What is it that individuals often resist?
People aren't committed to the reason they have been convened. In a workshop setting this sometimes results because when the training is mandatory, they feel they already know what is going to be covered, or past experiences have taught them these trainings aren't useful or followed up on after they occur. Some people resist staff meetings because they see them as a waste of time, time they could better spend doing their actual work. Strategic planning sessions provoke resistance if individuals don't feel the output will really change anything.
Sometimes people are committed to the purpose of the gathering, but resist the process. Maybe you're asking them to participate in a way that is uncomfortable … such as engage in role play during a workshop. They may feel threatened by the format and need more support from you. Perhaps they feel the format or teaching technique is childish or a waste of time: cute icebreakers provoke more resistance than purposeful community-building exercises. Maybe they want to just "cut to the chase" and see some of the introductory agenda items as unnecessary. This is why reviewing the agenda and establishing group norms is important at the onset.
Remember that when people come together, they behave differently. The relationship dynamics of the individuals you are facilitating can enhance or impede the work to be done. Facilitating a workshop for a group of colleagues has a different dynamic than facilitating a session at a state conference where the participants don't know each other.
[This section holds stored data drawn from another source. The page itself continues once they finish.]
These are the activations of a small neural network, seen along a few directions. Each row is one input.
Each table varies a few parts of the input and shows all the possible inputs, shuffled.
A made-up example of a description, with smaller parts first: line(6) and (point or line(9) or (values(2) and ring(5))).
Shared parts are said once, and a part with two or three values counts as separate values.

A family of inputs:
R1: [-0.19  0.10  1.26  2.32 -0.47  1.52  0.66 -0.32  1.06  1.69  4.32  1.34
  0.55  0.57 -0.16 -3.04 -1.28]
R2: [ 5.47 -0.98  2.27 -6.24 -0.91 -0.27 -0.88  2.03 -4.11  3.48  0.72  0.90
 -0.06  3.91 -0.10  1.06  1.46]
R3: [-2.25 -0.48  2.57  0.45  0.84 -3.43 -3.72 -1.46  2.35 -0.35 -2.95 -4.61
  1.49 -2.30 -1.40 -3.31 -2.47]
R4: [ 2.24  2.73 -2.01 -1.03 -2.17  2.10  2.97  1.40 -0.38  1.92  2.84  3.03
 -0.51  2.84  0.06  0.82  1.48]
R5: [ 0.43  1.02  2.80  0.05  0.51 -0.40 -4.04  0.47  2.24  2.83  1.10 -1.01
  1.65 -0.72 -1.02 -4.54 -1.98]
R6: [-4.96 -2.99  1.63  3.44  1.91 -2.21 -1.14 -2.48  0.64 -2.36 -2.52 -3.14
  0.43 -2.76  1.55 -1.68 -1.38]
R7: [-3.94 -3.47 -0.44  4.74  0.53  1.04  0.66 -1.19  0.22 -0.28  2.05  0.53
 -0.43 -1.36  1.82 -1.43 -1.69]
R8: [ 2.25  3.47 -2.17 -4.00 -0.72 -1.66 -0.67  0.29  0.19 -0.74 -4.06 -0.30
  0.67  0.17 -1.98  3.57  1.72]
R9: [ 4.36  4.69 -0.79 -3.22 -1.24  0.41 -0.52  1.59  0.26  2.51 -0.67  2.01
  1.20  2.37 -1.56  0.63  1.47]
R10: [ 0.34  1.77  0.16 -1.33  0.17 -2.01 -2.72  0.15  1.48 -1.66 -2.88 -1.83
  1.17 -1.89 -2.18  0.06 -0.14]
R11: [ 0.46  0.96  0.61  1.96 -1.36  2.10  0.97  0.74  0.91  1.21  4.18  1.70
  0.43  0.87 -0.19 -1.94 -0.55]
R12: [ 1.08  2.28 -0.40 -2.34  0.38 -2.01 -1.59  0.14  1.01 -1.36 -3.20 -1.55
  0.65 -2.03 -2.29  1.35  0.01]
R13: [-0.43  0.92  0.80 -1.09  1.11 -2.59 -3.06 -0.75  1.74 -1.33 -2.88 -2.09
  1.24 -2.15 -2.07 -1.26 -0.82]
R14: [-2.76 -2.54 -1.18  3.99  0.80  1.29  1.43 -1.07  0.16 -1.13  1.84  1.56
 -0.55 -0.55  1.64 -0.63 -1.00]
R15: [ 0.13  0.54 -4.25  0.75 -1.44  2.21  4.49  0.29 -1.32 -0.70 -0.05  2.60
 -1.87  1.85  1.49  3.00  1.76]
R16: [ 1.62  2.03  2.09 -0.53  0.97 -0.24 -3.42  0.47  1.96  2.01  1.00  0.07
  1.80  0.21 -1.44 -3.68 -1.19]
R17: [ 2.66 -2.86  1.03 -3.67 -1.04  1.33  1.83  2.38 -5.27  3.19  4.36  1.87
 -1.81  4.69  1.59  1.65  1.42]
R18: [ 0.15 -5.07 -1.09 -1.97 -0.21  2.30  3.24  1.69 -6.33  0.51  1.49  1.06
 -3.24  3.89  2.51  3.91  1.55]
R19: [-1.53 -0.16 -1.65  0.32  1.22 -0.52  1.68 -0.62 -0.16 -3.45 -2.92 -0.77
 -0.48 -2.54  0.58  2.66  1.00]
R20: [ 0.26 -4.54 -0.01 -4.63  0.86  0.25  2.18  0.72 -5.11 -1.98 -2.44 -1.43
 -1.89  1.66  1.98  5.43  2.61]
R21: [-0.22 -0.23 -3.11  1.99 -0.87  1.86  3.66 -0.16 -0.65 -1.07  0.65  2.49
 -2.29  1.09  1.45  2.37  1.11]
R22: [-0.37  0.47 -2.47 -0.18  0.19 -0.60  2.34 -1.00 -0.03 -3.17 -3.33 -0.26
 -1.24 -1.13  0.67  3.71  2.39]
R23: [-2.99 -1.63 -0.33  1.84  1.82 -1.25  0.22 -1.63  0.55 -3.35 -2.63 -1.10
  0.12 -2.69  0.74  0.20  0.27]
R24: [ 1.63  1.91 -0.69  0.05 -1.20  1.87  1.60  1.04  0.22  1.49  3.80  3.00
 -1.16  2.14  0.12  0.58  0.72]
R25: [ 2.28  2.81 -1.09 -2.63 -0.63 -2.09 -0.83 -0.30  1.09 -0.95 -3.68 -0.83
 -0.10 -0.70 -2.23  2.54  1.38]
R26: [ 3.18  3.46  1.02 -1.57 -0.12  0.17 -1.32  1.39  1.25  1.95  0.25  0.67
  1.10  0.28 -1.94 -1.35 -0.31]
R27: [-4.23 -2.52  0.52  2.54  1.65 -1.43 -0.42 -1.69  0.66 -2.45 -2.57 -2.03
  0.12 -3.46  0.90 -0.69 -0.45]
R28: [ 0.83  1.38 -0.03  0.65 -0.64  2.06  1.47  1.05  0.27  1.32  4.12  2.16
 -0.33  0.67 -0.18 -0.58 -0.57]
R29: [-1.33 -0.83  2.04  3.03 -0.79  1.40 -0.03 -0.50  1.16  2.54  4.46  0.30
  0.60 -0.27  0.17 -3.81 -2.06]
R30: [ 2.34  2.89  1.50 -0.77 -0.02  0.39 -3.11  1.42  1.62  1.61  0.88  0.47
  1.77  0.42 -1.52 -2.44 -0.55]
R31: [-0.09  0.60  3.70  1.00  0.49 -1.07 -4.17 -0.47  2.63  3.04  1.01 -2.56
  1.97  0.04 -0.59 -5.71 -2.79]
R32: [-4.57 -3.96  0.57  5.73  0.85  0.30 -0.16 -2.13  0.22 -0.18  2.30 -0.73
 -0.02 -0.59  2.58 -2.27 -2.57]
R33: [-1.43 -0.99 -2.43  2.46  0.20  2.01  2.92  0.13 -0.64 -1.30  1.28  1.96
 -1.41 -0.35  1.31  1.55 -0.30]
R34: [-2.00 -0.66 -1.05  1.66  0.39 -0.74  1.14 -0.85  0.60 -3.59 -2.86 -1.25
 -0.02 -2.34  0.47  1.23  1.20]
R35: [ 3.65 -2.34  1.02 -7.19 -0.95 -1.84 -0.31  0.76 -3.76  0.23 -2.87 -1.85
 -0.70  1.58 -0.80  3.78  1.67]
R36: [-0.42  1.14 -3.49 -1.52  0.18 -0.14  2.60 -0.42 -0.88 -2.97 -3.70  0.19
 -0.76 -0.28  0.86  4.81  2.79]
R37: [ 4.04  4.00  0.47 -2.05 -0.65  0.08 -1.24  1.21  1.05  2.21 -0.11  1.71
  0.43  1.66 -1.64 -0.07  0.91]
R38: [-1.76 -1.45 -1.74  3.84 -0.52  1.81  2.40 -0.11  0.19 -1.41  1.42  1.49
 -0.66 -0.12  1.39  0.27 -0.11]
R39: [-2.27 -1.43  2.79  3.63 -0.04  0.74 -1.47 -1.54  0.94  2.51  5.06 -0.72
  1.00  0.34  1.13 -4.63 -3.07]
R40: [-1.66 -0.06  1.58 -0.48  0.90 -2.76 -3.66 -0.65  1.97 -0.47 -2.84 -3.06
  1.16 -3.02 -1.74 -2.14 -1.61]
The inputs of R3 and R32 match in every part but one. If R10 is changed in the same way as R3 into R32, which row does it become?
> R38
The inputs of R19 and R33 match in every part but one. If R23 is changed in the same way as R19 into R33, which row does it become?
> R14
What do these inputs look like to the network?
> ring(5) and line(8)
Change only the line(8) part in R11. List by row number the other rows that result.
> R1, R4, R17, R24, R28, R29, R39
Change only the ring(5) part in R21. List by row number the other rows that result.
> R22, R24, R25, R37

A family of inputs:
R41: [-4.78 -3.11 -0.29  2.15  1.60 -2.67 -1.05 -2.09  0.37 -3.64 -3.89 -3.51
  0.00 -3.43  0.78  0.35 -1.13]
R42: [ 0.72 -2.28  4.94 -1.46  0.70 -0.52 -2.56  1.01 -0.34  0.83  2.32 -1.96
  1.21 -1.64 -1.41 -3.34 -1.53]
R43: [ 5.98 -0.02 -0.85 -8.04 -1.58  1.04  3.62  2.86 -4.96  0.19 -0.01  2.04
 -2.26  2.55 -1.07  6.54  3.98]
R44: [-2.95 -0.28 -3.22  5.16 -0.20  2.51  3.89 -0.83  0.99 -2.28  1.76  2.22
 -1.41 -1.17  1.61  1.12  0.06]
R45: [ 0.31  0.67  1.02  2.43 -0.54  0.95 -1.66 -0.47  0.93  4.53  3.71  1.50
  0.55  3.19  1.27 -3.73 -1.83]
R46: [-4.41 -5.66  1.72  3.30  1.62 -0.48 -0.63 -1.53 -1.19 -1.00  0.21 -2.22
 -0.10 -1.20  2.49 -2.01 -1.83]
R47: [-3.24  0.44 -2.83  3.14  1.05 -0.45  2.10 -1.21  1.61 -4.50 -3.79 -0.48
 -0.45 -3.14  0.58  1.88  1.08]
R48: [ 1.92  2.95 -0.47  0.46 -1.18  2.01  1.66  1.54  1.81 -0.09  3.73  2.62
 -0.01 -1.13 -2.42 -0.48 -0.16]
R49: [ 1.18  4.46 -2.41  2.06 -1.19  1.56 -0.49  0.78  2.11  2.53  1.17  2.96
  0.78  2.35 -0.40 -1.32 -0.51]
R50: [ 0.36  0.60  3.18 -2.88  0.52 -2.57 -2.91  0.20  1.40 -1.74 -1.48 -3.42
  1.55 -3.73 -3.11 -0.95 -0.95]
R51: [ 1.12 -3.68 -3.67 -2.96 -1.22  1.40  5.94  0.70 -5.84 -1.99 -1.71  1.33
 -3.33  3.14  2.56  7.29  4.01]
R52: [-0.67  1.48  0.84 -1.43  0.85 -3.31 -5.01 -1.17  1.85  1.07 -4.29 -3.29
  1.73 -0.38 -0.89 -1.90 -1.47]
R53: [-3.89 -3.65  0.18  5.03  0.14  1.93  2.57 -1.71 -0.48  0.17  4.24  0.70
 -0.89  0.11  3.01 -1.69 -1.38]
R54: [ 1.82  4.11  0.28 -1.78 -0.01 -0.75  0.03  0.94  2.45 -2.42 -1.57 -0.24
  1.22 -3.27 -3.27  0.35  0.88]
R55: [-0.35 -1.53  2.67  0.60  1.23 -1.30 -4.63 -0.79  0.27  3.38 -0.32 -1.55
  1.08  1.58  0.74 -3.90 -2.22]
R56: [ 0.91  5.04 -1.72  0.11  0.27 -1.31 -2.39 -0.62  3.18  0.43 -4.02  0.09
  1.76 -0.06 -0.99 -0.57  0.54]
R57: [ 1.03 -0.58  3.12  0.40 -0.80  1.58  0.37  0.82  0.41  2.13  6.03  1.18
  0.18 -0.22 -0.90 -3.12 -1.23]
R58: [ 4.94  1.03 -2.49 -6.30 -1.24  0.40  1.16  1.56 -4.57  2.41 -2.08  2.02
 -1.60  6.42  1.41  5.48  3.68]
The inputs of R48 and R49 match in every part but one. If R57 is changed in the same way as R48 into R49, which row does it become?
> R45
What do these inputs look like to the network?
> values(3) and (point or ring(5))
Change only the values(3) part in R42. List by row number the other rows that result.
> R46, R55

A family of inputs:
R59: [-0.91  1.37  0.71 -2.09  1.20 -3.35 -2.86 -1.14  1.66 -2.18 -4.95 -3.33
  1.31 -2.96 -1.57  0.38 -0.03]
R60: [ 1.58 -3.06 -4.16 -1.64 -1.93  3.97  7.90  1.79 -5.93 -0.48  2.60  3.92
 -4.11  3.98  2.81  6.61  3.50]
R61: [ 6.79  2.09 -0.53 -5.36 -2.72  3.38  3.01  3.43 -3.90  4.56  4.70  4.30
 -1.03  6.60  0.24  2.51  2.87]
R62: [ 1.36  1.66 -0.75 -3.62  0.59 -2.14 -1.46 -0.04  0.03 -1.86 -4.82 -1.31
  0.30 -0.98 -1.44  2.92  1.44]
R63: [-6.14 -4.54  0.60  6.88  1.33  0.10  0.30 -2.30  1.54 -2.90  1.06 -1.80
 -0.14 -3.73  1.72 -2.65 -2.66]
R64: [ 2.22  1.87  1.93 -0.23 -0.76  0.98 -2.26  1.13  1.05  3.52  4.11  1.55
  0.94  1.43 -1.26 -3.06 -1.71]
R65: [ 0.36  1.19 -0.39 -2.98  0.70 -2.80 -2.27 -0.44  0.42 -1.48 -5.49 -2.45
  0.70 -1.17 -1.19  1.61  0.75]
R66: [ 1.25  1.65  2.23  0.58 -0.31  0.26 -2.99  0.44  1.64  4.04  2.97  0.40
  1.57  1.58 -0.70 -4.48 -2.11]
R67: [ 2.79  2.89  1.18 -0.42 -1.05  1.41 -0.91  1.37  1.11  3.44  3.45  1.83
  0.90  2.01 -0.98 -2.67 -0.50]
R68: [-5.43 -3.43 -0.35  5.57  0.83  0.14  1.59 -2.48  0.77 -2.39  1.19 -0.95
 -0.56 -2.35  2.05 -1.11 -1.50]
R69: [-3.24 -2.88 -1.85  3.86  0.28  1.49  2.94 -1.00 -0.80 -1.95  1.29  1.12
 -1.53 -0.53  2.32  1.32 -0.05]
R70: [ 0.06  1.76  3.54  1.60  0.16 -0.35 -3.55 -0.27  2.96  3.40  3.40 -0.49
  2.04 -0.27 -1.14 -5.76 -2.85]
R71: [-2.60 -2.17 -2.60  3.50 -0.29  1.95  4.25 -0.69 -0.97 -1.97  1.14  1.49
 -1.67 -0.30  2.14  1.72  0.74]
R72: [-4.24 -3.41 -1.50  4.59  0.36  0.78  2.13 -1.58 -0.53 -1.58  0.66 -0.14
 -1.23 -0.63  2.48  0.07 -0.79]
R73: [-1.80  0.78  1.60 -0.62  2.12 -3.40 -4.19 -1.15  2.51 -2.53 -5.54 -4.10
  2.12 -4.18 -1.63 -1.40 -0.82]
R74: [-0.78  0.97  4.49  2.90  1.17 -0.61 -4.85 -0.27  3.71  2.93  2.68 -1.09
  2.69 -1.46 -1.28 -7.65 -3.60]
R75: [ 6.52  0.94 -2.80 -8.59 -1.73  0.00  3.38  2.70 -5.14 -0.68 -3.35  1.86
 -2.46  3.72 -0.92  8.34  5.14]
R76: [ 2.20  2.32 -1.36 -3.94  0.06 -1.80 -0.15  0.50 -0.12 -1.90 -5.10 -0.82
  0.18 -0.75 -1.65  3.32  2.19]
What do these inputs look like to the network?
> values(3) and (point or line(5))
The inputs of R70 and R59 match in every part but the values(3) part. If R61 is changed in the same way as R70 into R59, which row does it become?
> R75
Change only the values(3) part in R67. List by row number the other rows that result.
> R71, R76
Change only the values(3) part in R66. List by row number the other rows that result.
> R65, R72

A strategy session with only staff feels different than one including both staff members and board members or other volunteers. A discussion about workplace culture changes when people's supervisors or direct reports are in the room. How well people know each other influences what they are willing to disclose or their potential comfort with challenging a perspective different from theirs.
And people might also you: your role, your style, your relationship to the group, your qualifications for the work, et al. You need to think about what resistance you might unintentionally provoke and plan to manage it in advance.
So how do you deal with resistance when it appears?
Don't resist resistance. Instead, simply work through it. Resistance is normal ... and in the eyes of the resistor, very valid. To dismiss their resistance as inappropriate or something they need to just "get over" is not going to help. You might instead use mirroring or paraphrasing to reflect back the resistance that is expressed, two common facilitation techniques described in The Facilitator's Guide to Participatory Decision-Making. The different between the two is subtle, but important when managing resistance. Here are some highlights from how the guide describes them.
Paraphrasing confirms for the speaker that s/he is being heard and clarifies the content by restating what an individual said. You use language that captures the speaker’s meaning, but not the exact same words. Paraphrasing often is an abbreviated form of what the speaker said.
Mirroring captures the speaker’s exact words. It feels more neutral than paraphrasing because you aren't replacing the speaker's works with yours. Unlike paraphrasing, the speaker doesn't have to confirm you captured their meaning, so it can be fast. When mirroring, match the speaker's words, but not their tone.
When resistance is minor or routine, paraphrasing the resistance often is sufficient to tease out what individuals' concerns are. But when the resistance is more intense or emotional, mirroring may be more useful. When you use people's own words they truly feel they have been heard. When you use their words, but in a more neutral tone, it can help others in the group hear what the speaker said in a new way. Someone might dismiss an "emotional outburst", but engage with your mirroring.
And if you are unsure how to resolve the resistance, remember the group always knows what needs to be done if only you will invite them to make public what they are thinking or feeling:
- I sense I don't have everyone on board with me right now. Am I right? What's your take?
- It seems we have some individuals who feel like the current process is serving us well, but a few individuals who'd like to revise our approach. How should we proceed?
- I know some of you are a bit skeptical of this exercise. I understand, but if you're willing to give it a try, I think you'll find it will be helpful for what we want to achieve today. Are you willing to do that?